Published: November 22nd, 2021

Background

Over the past year and a half, I have continued to be interested in the idea of developing a sports analytics pipeline for roundnet. Like how AWS is used in the NFL’s Next Gen Stat’s ecosystem [1], I believe something similar could be implemented and would be beneficial. In March of 2020, I set out to begin developing my attempt at a similar pipeline but aimed at the sport of roundnet instead of football.

Previous Document

A lot has changed between my first version [2] and the version presented here. There were quite a few limitations of the previous process, the main ones being that the footage was explicitly selected for the environment and the footage was gathered using a drone overtop of the game which is not a standard way to collect footage from a match.

Self Improvement

Since the release of that document, I have continued to improve on the methodology outlined there. The way I was going about finding and tracking the ball was very rudimentary and not easily generalizable to other videos. I knew that I would need a fundamental shift in how I was thinking about this problem. However, I did not have the skills necessary to act on it. At the time I was a Junior at the University of Washington with only a year and a half of experience with Python and had not taken all the machine learning classes available to me yet. Since then, I have graduated with my degree in Informatics with a specialization in data science, have a solid 3 years of programming experience with Python, and have several other computer vision projects under my belt.

Abstract

Within this document, I will outline the process for tracking a roundnet ball within a video using Facebook’s Detectron2 [3] Faster R-CNN model with transfer learning. Once objects within the video are established, a series of algorithm and machine learning operations are performed to determine the active ball within a video of a single roundnet round. Through these operations, generalizable tracking was successfully established but further work is needed to implement analytics tracking on a per-player basis.

Outline

This document will follow one video as we progress through the methodology. However, it should be noted that this process is generalizable to commonly gathered roundnet footage. Illustrations and captures of the process will be outlined along the way. Later in this document, I will cover the limitations as well as the recommendations for future iterations of these methods.

Introduction

Annotated Training Data

To begin, I would like to give a much needed thank you to the University of Washington husky roundnet club [4] for the donation of their footage archive to be used for the purpose of this project. They donated over 300 gigabytes of video footage from over 40 unique locations & lighting conditions.
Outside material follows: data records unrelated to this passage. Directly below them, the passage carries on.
The rows are grouped in 4 different ways at once. Each group adds its own fixed numbers to the row, and there is some noise. The rows also spread widely along 15 directions, which tell nothing about the answers.
Some rows, each with its group in each grouping after it:
[ -5 -12  11   2 -25  -7  -9  10 -24  19 -25   6   7 -19  13  14  -5  18
 -14 -31  -1 -24   5 -13  29 -10  19  30  28  -6   4  -7   5 -11   2  -4
  -1] : defa E z_549 z_905
[-10 -34  35  17  -3  16  -3  -8 -10  -4  -5  10   1   6 -33 -15   7  10
   0  15  -1   0   7  -4 -10   0 -35  26   3   6  -6  28  14   3 -12   6
  -7] : nug E z_782 z_838
[-24 -33  28 -18  13   6   0  26   3  13  -7   9  10   2   9  12   0  27
  -4  -6 -15 -52  13   0  22 -11  -9  10   7 -28  -2   7   8  -9  -5   1
  -4] : nibab Z z_755 z_94
[ -7  -5  -2 -22   2   8  -7  14  14   2  21 -23  34 -13  16  12   8  12
  19  -2  24 -35 -29   1  38   8  38 -29   4  12  13 -17  -2   8  -2 -10
  -3] : bibo T z_782 z_568
[ 15   9   2  -1  11   8  10  14 -15 -16   1 -21  -5  23  27 -10  -7  11
  -5  22  -3  47 -22   2   1  21 -13  -7  -5   3 -12   6 -37   4  14 -13
   4] : defa V z_549 z_568
[ -6   2  27 -13   2  -7   0   2  17  -4   2   6  -2  18 -17   0  21 -10
  -7  -8 -13  -2   6 -25 -23  15 -13   6  18  -2 -17 -12  15  14 -44  -9
 -16] : bas V z_755 z_233
[  6 -56  13  21  -2  12   5  -7 -31   8   5  32  -1  -1 -15 -30 -16  28
  -3  15   6 -29  22  21   2 -26 -10   9 -22  -6  15  40  11 -17  17  21
  15] : bas Z z_755 z_905
[-16   3   4  16 -14  13   8 -16 -11  -1  12  -8  -5  20  -2  15   4  -2
 -20  30 -18  18 -14  -4  -7  12  -1  22  -9  42  41   2 -18   1 -11  19
 -28] : nug T z_782 z_94
[ 13  -2  -7 -15   8  -1  12  10 -22  15 -17  -2  29 -11   4  -4  -3   1
  11 -17  20 -18  -8  17 -22 -30 -38 -29  24 -22 -12  -9  -1  -7  -9 -14
   7] : bibo V z_782 z_838
[ 17  -2 -11  -8  19  13 -12 -12 -22  29 -14  16   9   0 -26  -9 -20  -4
   4   6  18   2   6   0   2 -13 -20   8  -3   2 -11   1   7 -17  28 -11
  33] : pif T z_755 z_233
[  1 -30  28 -12   4  24   1  15  13  -7   6  15  -6  12  -8 -28  -9  22
   9  18 -20  -7  16  26  -3 -31  -2  -2  11  -3 -19  28   4   2 -20   1
  -3] : nibab Z z_549 z_233
[ 11 -17  22  -2 -13   4 -14  22  -9   5   4  -1   0   8  -2  -6  -1  -7
  11 -36  11 -11  -7 -40  27  28  20   6  -2 -24  -9  -8   7  -7  10  13
   0] : pif Z z_549 z_233
[ 28  10  -9 -19  13   2  13  25 -20   7   1  -3   0  15   6  -7  -8  -8
   3  -8   3  12 -11   4 -10  -1 -21 -22  -5 -20 -13  -8 -21 -17   7  -2
   8] : bibo T z_549 z_838
[  1  11  -1  -1  -2  24  -7  -3 -21  24 -14   0  11 -10 -22   0 -16 -13
   8  32 -26  24   3 -14  23  -6 -31  44 -13  17  33  -4 -14 -30  19  22
 -12] : bas Z z_755 z_233
[  3 -13  17  -9  24 -12   1  -8   0  -6  15   7   2  29 -11  11  21   9
  -5   5   2 -30  -8 -13 -22  30  22  -9   4  25  12 -30   9  26 -37 -29
   0] : nibab E z_782 z_568
[ 13   1   9  -3 -16  27   7  22 -28   5 -12  -2   4  34  12  -7  -5   0
  -4 -27  -8  44 -14   4 -26  -1 -16  -8  13 -19 -14   1 -19 -12 -11   3
   4] : bas E z_782 z_233
[ -2  -1   0 -14   8  -4  -7 -19   3   9   1   4   5  -3 -30  -1   2  -1
   5  10  11 -27   4 -10  -6  -4   5   2   3  24   2 -13  11   8  -8 -10
   4] : nug Z z_549 z_568
[  9  -6  -8  35  -2  -7  12 -25  -2 -16   6 -14  -2  -1  30 -17  -5  21
 -15  19  30  21 -11   6  -6   2  25 -17   6  31   2  12 -11  23  14  -6
   4] : bas T z_549 z_905
[ -4  28 -25 -31   6  -9  -1 -16   8  12   0  -4  15  -1 -13  12   5 -11
  -6 -10  22 -23  -6  -4 -20 -10   5 -17   9  17  -8 -33  -4  10 -20 -22
   6] : nibab Z z_755 z_568
[-39 -10   2   4  14  -4  -6  -2  -1  10   2 -16  25  20  25  35  17   8
  -6 -23  19 -34 -23  -8 -12  21  -2 -20   0 -14  22 -23   0  13 -10 -14
   1] : bibo Z z_782 z_94
[-27 -21  17   2   2   1   3  23   6 -16   2 -14   3 -17  24  -2   3  36
 -28  27  -8  -9   2  14  44   1 -12  19  -8   1 -19  38 -29   0  10 -10
  -4] : defa E z_755 z_838
[-17 -11  -1 -13   8 -14   4  -7  24   1   1  -4  19 -15  -9  -5   6   4
  12  -5  19 -61   6   7  -7 -29   7 -28  10   2 -11  -1  25  16  -7   7
  -9] : nibab V z_549 z_905
[ 27   7 -17 -14  -3 -30  -5   4   2   8   6  17   6 -27  -3 -30   0 -14
   5  -5  -2 -36  14   9   2 -23  20 -20   7 -14  -3 -15   3   7 -27 -12
  12] : defa V z_755 z_838
[-15 -18   0  15  -2 -15 -29   6  -2  10   0   0   5 -18   2   2   5  -2
 -15  -4  12 -18  -8 -18  41  23  10  15 -22 -15   2   5 -12   7   7 -20
  23] : nug T z_549 z_233
[ -8  -9 -31  17  12  -8   7 -35 -17  10  -6   5   8  -7 -16  -9  -4  -1
 -26   6  53 -20   0  23 -36 -26 -28 -24 -19  14 -20  17   0   2  22  -8
  35] : bas T z_782 z_233
[-35  -2  18  16 -32  32 -35 -15  12  14   5 -21  22  13  -9  13   5  -7
  16 -20  20  16 -23 -26  14  13  25  12  -4   7  24   5  13  -1  11  16
  -7] : bas T z_549 z_838
[ 16 -30  10  29  -2  13  12   4 -34  -7  12  -6   1  18  24 -19 -12  12
   6  13  -1  12 -14   4   5  13   0  -7 -19   0  33  10 -19  -2  12  20
  -5] : nibab Z z_782 z_233
[ -3 -12   2  -9   6   3 -11 -13 -20  44 -21  34  -4   1 -27  16 -21   9
  -4 -13 -10 -53  23 -12   8 -21  24  25   8   9  21 -13  42 -25  22  13
  13] : bibo T z_549 z_233
[-26  -2   0   7 -20 -11 -15  -7  19   9   6   1   1 -33 -29 -11  10 -23
   0   8  -6 -40  17 -15  23 -16   4  24 -19   4  12   5   6  -5  -5  31
 -17] : bas Z z_549 z_838
[  0  15 -16 -35   3  -2  12   5  24  -8  26   4  -1  12 -30 -26  12 -27
   6  -4  -3 -24   7   6 -33 -18  -3 -38 -18  -5 -27  -4   4  -1 -23  26
  -6] : bas E z_755 z_568
[  8  -4   7  -9 -10  25 -15   1 -11  20  -3 -12  28  -4 -11   3 -11  -1
  31   1   8   6 -15  -9  20  -9   5  10  13  11  24 -13  -4  -9   2  -1
  -6] : pif Z z_549 z_905
[  9  -3 -12  11 -10  -4  -2  22 -26   3   2  16 -26  10   9 -19 -13  -2
 -26  -7 -15  19  -1  -2   9  10   4  11 -23 -24 -14  19 -29 -12  13   6
  16] : bibo V z_549 z_94
[-20   8  27  -2   2  20 -21 -11  31  -2  -1 -22  29  19  -1  -4  17 -13
  40 -11   8   7 -17  -9 -24   6 -10 -24  23 -12   0 -14  25  21 -20  -3
 -13] : defa V z_782 z_568
[  1  -4  17  -9 -16  31 -11  10  10  -5  19 -20  23  30  17  -5   7   7
  26 -23  15  17 -30   6 -15   7  29 -36  16  -2   8 -12  -7  19 -35 -16
  -4] : nibab Z z_782 z_838
[  8 -10   3  17  22  18   6   0 -23   2  -9 -18  13   9  16  -8 -13  10
   7  27   8  30 -13   7   1   5 -38  -2  -6   4   6   6 -25  -7  28  -4
   8] : pif Z z_782 z_233
[-22  -3 -24  29 -29 -12  -5  -9 -18  -2  12   1 -18  -6   7  -2  -3   3
 -53   0  14  -3  -6 -15  28  24  28  23 -46  11   0  28 -31  -4  30  12
  15] : bas V z_755 z_568
[-10  -2   1 -17   5  11   1  -8 -10  17   5 -21  29  21  -3  36  -3   6
  22  -9  25 -32 -31 -32  10  19  27 -14   3  25  34 -34  16  -2  21  14
 -17] : nibab V z_549 z_94

New rows. What belongs after each?
[-18  -5 -21 -33  11  24 -17  21   9   9  25  -7  20   4  -5   3  -4   9
  -6  29   0  -2 -21  33  24  -7  -5 -17 -33   0  -4  17 -42  -6  -3 -25
  25] : nug T z_755 z_94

Since my solution involved a Faster R-CNN object detection model with transfer learning [5], I knew that I would only need a small subset of images to train, validate, and test my model. To facilitate this, I created a couple helper functions to extract random images from the video library and spent roughly 12 hours labeling all images.

Every annotated image had objects of the following two classes:

Roboflow

Before I wanted to dive into creating the object detection model on my own, I wanted to test and make sure that the annotations that I had could produce results capable of the time investment needed to develop the model. I chose to use Roboflow [6] as my proof-of-concept choice because it aims to commercialize the computer vision industry and it has a very low bar for entry. Below you can see the results from that training.

Overall:

mAP precision recall
93.5% 64.9% 94.8%

Although these results are great, they start to degrade when you look at the specific precision score for each class.

Net Ball
precision 94% 40%

The roboflow training graphs can be seen in Figure 1.

Roboflow Training Graphs Figure 1: Roboflow training graphs.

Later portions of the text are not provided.